# Spring Time Trexlertown Bicycle Swap Meet May 1 to May 3, 2015



## sm2501 (Mar 31, 2015)

Spring Time Trexlertown Bicycle Swap Meet 

We have teamed up with the Velo Drome to make the weekend better than ever..

Event:  3 Day Bicycle Swap Meet, Trexlertown Fire Department Fairgrounds located behind the Fire station.  

Location: 7723 Hamilton Blvd, Trexlertown, PA 18031

Date:   Friday May 1, 2 and  3rd, 2015.

1. Free Spectator and general admission

2. Friday May 1, 2015, Gates open at 4:00 PM.   Please do not show up at the Trexlertown Fire Department Fairgrounds prior to 4:00 PM. 

3. Vendor spaces are 65.00 for 3 days.  which includes 2 nights of camping.

4. Vendor spaces 50.00 for 2 days. 1 night of camping included.

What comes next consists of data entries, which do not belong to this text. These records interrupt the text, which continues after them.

[-13 -22 -18 -17  26  28 -70 -31  44  -1  27 -34 -26   9 -30  -6  -5   5
 -16  15  50  -4 -22   5  29] -> j959
[  6  13 -39 -38  28  13   2 -25  45 -13   0  -2   5  22 -37  -6   1   0
   0  14  50  -1 -22   4  14] -> j392
[ -9 -16 -51 -17  22  21 -26 -27  43 -21  -5 -12  -3   7 -35   0   4  -1
  -8  14  45  -5 -22  10  39] -> j28
[-13 -22 -18 -17  26  28 -70 -31  44  -1  27 -34 -39   9 -30  -6  -5   5
 -16  15  50  -4 -22   5  29] -> j398
[ -9 -16 -51 -17  22  21 -26 -27  43 -21  -5   2  -3   7 -35   0   4  -1
  -8  14  45  -5 -22  10  39] -> j144
[ -8 -43 -14 -35  35  32 -82 -40  44  13  58 -48 -42  10 -30 -36  10  22
  -9  43  54 -11 -26  -9  30] -> j747
[ -9 -16 -51 -17  22  21 -26 -27  43 -22  -5 -12  -3   7 -35   0   4  -1
  -8  14  45  13 -22  10  39] -> j792
asked: [-13 -22 -18 -17  26  28 -70 -31  44  -1  27 -34 -39   9 -30  -6  -5   5
 -16  15  50  -4 -22   5  29] => j398
asked: [-13 -22 -18 -17  26  28 -70 -31  44  -1  27 -34 -26   9 -30  -6  -5   5
 -16  15  50  -4 -22   5  29] => j959
asked: [ -9 -16 -51 -17  22  21 -26 -27  43 -21  -5   2  -3   7 -35   0   4  -1
  -8  14  45  -5 -22  10  39] => j144
asked: [ -9 -16 -51 -17  22  21 -26 -27  43 -22  -5 -12  -3   7 -35   0   4  -1
  -8  14  45  13 -22  10  39] => j792
asked: [  6  13 -39 -38  28  13   2 -25  45 -13   0  -2   5  22 -37  -6   1   0
   0  14  50  -1 -22   4  14] => j392

[-25 -65  78  81 -24  55  33 -15  72  72  53  21  59]  j191
[-25 -65  78  81 -24 -12  33 -15  72  72  53  21  59]  j245
[ 33 -68 -20  61  18 -26  27  80  -2 -43  38 -39  45]  j684
asked: [-25 -65  78  81 -24 -12  33 -15  72  72  53  21  59] => j245
asked: [-25 -65  78  81 -24  55  33 -15  72  72  53  21  59] => j191

[-15  10 -23 -41 -35  -9   4 -23   6  -8 -41  42  19 -12 -29  12  13  68
 -30] -> j842
[-11  24 -31 -16 -22  19   3 -27  -3 -18 -35  29  11  -8 -34  21  19  68
  12] -> j905
[-16 -12 -24 -39 -25  -1   5 -26   9  -8 -38  44  16 -11 -32  13  14  72
 -29] -> j800
[-16  14 -24 -39 -25  -1   5 -26   9  -8 -38  44  16 -11 -32  13  14  72
 -29] -> j281
[  2  -1  23  19  55  20   7  12  11  13  39 -18 -18   6  15 -17 -14 -42
  -8] -> j808
[  2  -1  23  19  55  20   7  12  11  13  39 -18 -18   6  15 -17 -14 -42
  -3] -> j251
[-11  32 -14   6  38  53  11 -22   9 -10   3  15  -9  -2 -28   9   8  39
  18] -> j930
[  2  -1  23  19  55  20  11  -7  11  13  39 -18 -18   6  15 -17 -14 -42
  -3] -> j758
asked: [-11  24 -31 -16 -22  19   3 -27  -3 -18 -35  29  11  -8 -34  21  19  68
  12] => j905
asked: [-15  10 -23 -41 -35  -9   4 -23   6  -8 -41  42  19 -12 -29  12  13  68
 -30] => j842
asked: [-16 -12 -24 -39 -25  -1   5 -26   9  -8 -38  44  16 -11 -32  13  14  72
 -29] => j800

[ 45 -25  43 -34 -24  65] = j762
[-43  23 -43  31  22 -62] = j864
[ 45 -25  45 -34 -24  65] = j595
asked: [ 45 -25  43 -34 -24  65] => j762
asked: [ 45 -25  45 -34 -24  65] => j595
asked: [-43  23 -43  31  22 -62] => j864

[-18  66 -80  66  34]  j696
[-40  65 -70  63  39]  j159
[-23  19   6  55  51]  j581
[-13  60 -64  59  27]  j534
[-81 -36 -43 -37  11]  j638
[-22  64 -73  64  45]  j309
[-16  22  -4  55  76]  j632
[-21  52 -59  51  37]  j56
[-72 -34 -28 -36  38]  j707
[-39  19   6  55  51]  j53
asked: [-81 -36 -43 -37  11] => j638
asked: [-18  66 -80  66  34] => j696
asked: [-72 -34 -28 -36  38] => j707
asked: [-22  64 -73  64  45] => j309
asked: [-21  52 -59  51  37] => j56

[ 74  72  80 -68]  j238
[-78 -74 -75  77]  j891
[-78 -74 -75 -77]  j104
asked: [-78 -74 -75  77] => j891
asked: [-78 -74 -75 -77] => j104
asked: [ 74  72  80 -68] => j238

[ 17 -41  31 -22  27  20   0  14  17  17 -41  16  20  39 -25  29 -14  16
 -28  -4   4 -18 -19] -> j752
[ 17 -41  31 -23  27  20   0  10  17  17 -41  16  20  39 -25  29 -14  20
 -28  -4   4 -18 -19] -> j588
[ 17 -41  31 -22  27  20   0  14  17  17 -41  40  20  39 -25  67 -14  16
 -28  -4   4 -18 -19] -> j16
[ 17  14  31 -22  18   4   0  14  17   3  14 -14  20 -28 -25 -76 -14  16
 -42  10   4 -26 -19] -> j31
[ 17 -41  31 -22  27  20   0  14  17  17 -41  26  20  39 -25  58 -14  16
 -28  -4   4 -18 -19] -> j640
[ 17 -41  31 -22  27  20   0  14  17  17 -41  18  20  39 -25  44 -14  16
 -28  -4   4 -18 -19] -> j291
[ 17 -41  31 -25  27  20   0  14  17  17 -41  16  20  37 -25 -15 -14  16
 -28  -4   4 -18 -19] -> j404
asked: [ 17 -41  31 -22  27  20   0  14  17  17 -41  16  20  39 -25  29 -14  16
 -28  -4   4 -18 -19] => j752
asked: [ 17 -41  31 -22  27  20   0  14  17  17 -41  40  20  39 -25  67 -14  16
 -28  -4   4 -18 -19] => j16
asked: [ 17  14  31 -22  18   4   0  14  17   3  14 -14  20 -28 -25 -76 -14  16
 -42  10   4 -26 -19] => j31
asked: [ 17 -41  31 -22  27  20   0  14  17  17 -41  18  20  39 -25  44 -14  16
 -28  -4   4 -18 -19] => j291

[-24  37  16  35 -19   5 -25   4  12  45 -16 -34  27 -23  41 -17  18 -44
  42   9 -33 -15  23  -4  18  29 -19  -7  -7   1   7  37 -29   3 -14  -6
 -12  52  64 -18  14 -29  46 -27  47 -36] : j774
[-24  36  17  35 -19   6 -25   5  13  45 -15 -33  27 -21  40 -17  17 -40
  41  10 -31 -14  24  -4  18  27 -18  -8  -6   0   8  36 -27   5 -13  -4
 -10  53  64 -18  14 -27  46 -26  46 -33] : j499
[ 17 -30 -15 -33  15  -2  19  -5 -11 -38  12  26 -26  16 -32  12 -15  30
 -39 -11  25  10 -22   5 -14 -22  14   6   8  -1  -9 -33  22  -7  11   3
   8 -46 -56  13 -14  23 -42  18 -39  24] : j746
[-24  36  17  36 -20   4 -26   3  13  45 -17 -34  29 -22  40 -18  18 -42
  44   9 -33 -15  25  -5  18  28 -18  -8  -8   1   9  38 -29   5 -15  -5
 -10  53  66 -18  15 -30  49 -26  48 -34] : j269
[ -7  34  15  28 -11  -4 -17 -18   7  41 -28 -20  27 -11  40 -12  15 -37
  29  -6 -27 -16  19  -7  24  35   1  -2   0  18   8  28 -15 -13  -2 -13
  -6  32  51 -10  11 -28  42 -20  43 -36] : j658
asked: [-24  36  17  36 -20   4 -26   3  13  45 -17 -34  29 -22  40 -18  18 -42
  44   9 -33 -15  25  -5  18  28 -18  -8  -8   1   9  38 -29   5 -15  -5
 -10  53  66 -18  15 -30  49 -26  48 -34] => j269
asked: [-24  36  17  35 -19   6 -25   5  13  45 -15 -33  27 -21  40 -17  17 -40
  41  10 -31 -14  24  -4  18  27 -18  -8  -6   0   8  36 -27   5 -13  -4
 -10  53  64 -18  14 -27  46 -26  46 -33] => j499

[-20 -10  38  24 -32] -> j621
[ 39 -32 -35  -3  21] -> j14
[-49   9 -21 -53  11] -> j36
[ 11   2   1   7 -27] -> j714
[17  3 -1 10 -3] -> j125
[-22   8  52  32 -76] -> j288
[  3  26   2   0 -35] -> j327
[ 16 -31 -25  -7  -3] -> j199
asked: [-20 -10  38  24 -32] => j621
asked: [-49   9 -21 -53  11] => j36
asked: [ 16 -31 -25  -7  -3] => j199

[ -6   3 -18   4   7  11 -20 -20  48   2 -11 -50  31  41  -5  47   8   1
  39   5 -11 -60  -1  45 -48  -3 -49 -46 -42 -43  28  11   3 -18  18  -6
  -7   9  45  42 -17  31   6 -43 -42  15  -8  -7 -26   2  36 -13 -12  69
  62  54  64 -32  62   5 -14 -31   8   7] -> j857
[  9  10 -12 -10  25 -12 -15   6  32 -16 -29 -28  33   0  21  19  22  32
  31   8  40 -29 -11  31 -37   6 -31 -31 -24 -75 -18  11  68   7  -2 -44
  17  24  33  11  12  36  -7 -29 -21  41   2  11 -18  15  29   2 -43  38
  23  37  42 -14  68  32  21 -20  13 -14] -> j972
[  0 -28 -28  -5   0  20 -11 -48  15   1  -6 -30 -10  47   9  47 -35 -27
  63  23 -34 -41  20  31 -27 -19 -67 -25 -34  -6  33  19 -13 -11 -42  -1
  -1  12  -3   7 -40   2 -22 -24  -8 -14 -11  -7 -23  36  26   8 -37  66
  73  23  55 -33   2  27  -8  13 -44 -10] -> j161
[  9  10 -12 -10  25 -12 -15   6  32 -16 -29 -28  33   0  21  19  22  32
  31   8  40 -29 -11  31 -37   6 -31 -31 -24 -75 -18  11  68   7  -2 -44
  17  24  33  11  12  36  -7 -29   3  11  15  19   0   9 -22   7 -71   9
 -16   9   9   6  61  21  16 -44  -6 -35] -> j66
asked: [  9  10 -12 -10  25 -12 -15   6  32 -16 -29 -28  33   0  21  19  22  32
  31   8  40 -29 -11  31 -37   6 -31 -31 -24 -75 -18  11  68   7  -2 -44
  17  24  33  11  12  36  -7 -29   3  11  15  19   0   9 -22   7 -71   9
 -16   9   9   6  61  21  16 -44  -6 -35] => j66

[ -7   9  11  35  11  35  16  23   7 -28  25  -9   8 -20  39 -43 -14  40
  24  -9  25  25 -35 -26  41  23  14  27  39   4 -10] -> j415
[  3   5   8  14  -7  29  24   9  -7 -23  32 -16  -4  -5  45 -34 -22  41
  19 -10  24  24 -34 -20  37   9  20  28  49   5  -2] -> j224
[ -7   5  16  -6   3  28  10  18  10   6  20  -1  20 -23  18 -35 -18  27
  28   4  19  19 -15 -25  23  18   6  12  75  10 -15] -> j956
[  6   1   5   2   7  26  10   7   0 -11  22 -13 -36 -14  27 -25 -18  29
  24   1  14  14 -18 -36  23   7  10   8  56   6  -7] -> j95
[  2  -7   5  21   1  30  14  15  -8 -14  26 -11  19  -4  28  -7 -22  39
  11   0  24  24 -15 -29  18  15   8  19  75  10 -11] -> j517
[  8  13  -5  20  -1  33  20   8   2 -16  43 -23   5  -9  27 -51  -8  28
  30 -10  15  15 -26 -32  24   8   9  26  24   1  -9] -> j468
[-12   5  22  -7  -7  27   2  24  11  -3  27  -6  40 -13  22 -35 -11  13
  26  -3  13  13 -13  -7  15  24  15  10  38   3 -17] -> j464
[ 12  15  -1  19 -21  28  16   9  -2 -20  24 -27  11 -14  39 -55  -8  26
  18  -3  25  25 -37 -21  35   9  11  28   2  -3  -4] -> j985
[ 12  15  -1  19 -21  28  16   9  -2 -20  24 -27  11 -14  39 -55  -8  26
  18  -3  25  25 -37 -21  35   8  17  10 -21  -7  13] -> j62
asked: [ -7   9  11  35  11  35  16  23   7 -28  25  -9   8 -20  39 -43 -14  40
  24  -9  25  25 -35 -26  41  23  14  27  39   4 -10] => j415
asked: [  2  -7   5  21   1  30  14  15  -8 -14  26 -11  19  -4  28  -7 -22  39
  11   0  24  24 -15 -29  18  15   8  19  75  10 -11] => j517
asked: [ -7   5  16  -6   3  28  10  18  10   6  20  -1  20 -23  18 -35 -18  27
  28   4  19  19 -15 -25  23  18   6  12  75  10 -15] => j956
asked: [ 12  15  -1  19 -21  28  16   9  -2 -20  24 -27  11 -14  39 -55  -8  26
  18  -3  25  25 -37 -21  35   9  11  28   2  -3  -4] => j985
asked: [  3   5   8  14  -7  29  24   9  -7 -23  32 -16  -4  -5  45 -34 -22  41
  19 -10  24  24 -34 -20  37   9  20  28  49   5  -2] => j224
asked: [  8  13  -5  20  -1  33  20   8   2 -16  43 -23   5  -9  27 -51  -8  28
  30 -10  15  15 -26 -32  24   8   9  26  24   1  -9] => j468

[-43 -30  56 -35  42  31  28   2  29  72] : j410
[ 27   6 -43  17 -21 -10   0  -2 -13 -63] : j672
[-19 -43  20 -40  47  56  45  -3  40 -20] : j137
[ 42  52 -63  37 -56 -57 -43  16 -46 -59] : j784
asked: [ 27   6 -43  17 -21 -10   0  -2 -13 -63] => j672
asked: [-43 -30  56 -35  42  31  28   2  29  72] => j410
asked: [ 42  52 -63  37 -56 -57 -43  16 -46 -59] => j784
asked: [-19 -43  20 -40  47  56  45  -3  40 -20] => j137

[ 42  73  19 -65  -5 -24  64] = j633
[-35   7   6 -21  -5  87 -39] = j176
[-35   7   6 -21  48 -24  23] = j981
asked: [-35   7   6 -21  48 -24  23] => j981
asked: [ 42  73  19 -65  -5 -24  64] => j633
asked: [-35   7   6 -21  -5  87 -39] => j176

[-11  18  16  16   4 -23  75 -40  28] = j947
[ 21 -21 -13 -17 -15  23 -76  36 -24] = j110
[ 13 -17 -14 -14  -5  23 -68  35 -24] = j704
asked: [-11  18  16  16   4 -23  75 -40  28] => j947
asked: [ 21 -21 -13 -17 -15  23 -76  36 -24] => j110
asked: [ 13 -17 -14 -14  -5  23 -68  35 -24] => j704

[-83  74  89 -81] -> j494
[-87  79 -70 -82] -> j271
[ 79 -87  72 -82] -> j851
[ 81 -78 -86  78] -> j513
[ 79 -87 -79  85] -> j536
[ 79 -86 -70  79] -> j609
asked: [ 81 -78 -86  78] => j513
asked: [ 79 -87 -79  85] => j536
asked: [ 79 -86 -70  79] => j609
asked: [-87  79 -70 -82] => j271
asked: [-83  74  89 -81] => j494

[-55 -62  62 -59  62  59  58 -58  56] : j346
[ 60  64 -61  64 -61 -62 -58  63 -62] : j528
[-64 -62  57 -56  58  53  60 -64  56] : j79
[-56 -50  62 -55  63  48  44 -60  62] : j462
[-58 -64  55 -62  57  56  62 -60  65] : j134
[-58 -64  59 -57  60  58  58 -64  61] : j507
[ 59  62 -57  56 -63 -61 -64  66 -59] : j491
[ 60  62 -56  63 -59 -59 -59  55 -64] : j55
[-56 -62  60 -58  59  53  60 -60  65] : j120
[-61 -61  56 -61  60  58  64 -57  63] : j769
[-60 -62  50 -64  57  63  62 -59  59] : j541
[ 60  59 -52  62 -57 -61 -66  60 -63] : j798
asked: [-58 -64  55 -62  57  56  62 -60  65] => j134
asked: [-56 -62  60 -58  59  53  60 -60  65] => j120
asked: [-64 -62  57 -56  58  53  60 -64  56] => j79
asked: [ 59  62 -57  56 -63 -61 -64  66 -59] => j491
asked: [-61 -61  56 -61  60  58  64 -57  63] => j769

[  9   0 -12  -6   5   3   8   1  -1  -2 -13 -39 -10] : j200
[  4  13  28  10 -11   1   5   1  -6 -10  -1  33 -14] : j119
[  9   0  13  -6   5   3   8   1  -1  -2 -13 -39 -10] : j824
[-10  12  19  10   0  11 -26  -1  17  13   7  66  20] : j579
asked: [-10  12  19  10   0  11 -26  -1  17  13   7  66  20] => j579
asked: [  4  13  28  10 -11   1   5   1  -6 -10  -1  33 -14] => j119
asked: [  9   0  13  -6   5   3   8   1  -1  -2 -13 -39 -10] => j824

[ -2  -4  44  22  42  21 -10  12] -> j364
[-43  20  32 -14 -83 -12 -41  47] -> j136
[ 26 -19  53  49  78  25   9 -41] -> j451
[  9  -2 -37 -15  17  -1  16   1] -> j839
[ 10  -7  18  19  19   6   4 -22] -> j854
[  9   2 -90 -47  16  -7  29  23] -> j629
[ 21  -8 -20   6   8  -6  19 -40] -> j897
[ 12   0 -81 -39  29  -3  30  18] -> j736
asked: [  9  -2 -37 -15  17  -1  16   1] => j839
asked: [ -2  -4  44  22  42  21 -10  12] => j364
asked: [ 12   0 -81 -39  29  -3  30  18] => j736
asked: [-43  20  32 -14 -83 -12 -41  47] => j136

5. Vendor space 25.00 for day.  If you camping that is considered 2 days. 

Vendor Setup is Friday at 4:00 PM open to public at 4:00 PM

Saturday May 2, swap starts at daybreak free admission to spectators

Sunday May 3, swap starts at daybreak free admission to spectators


----------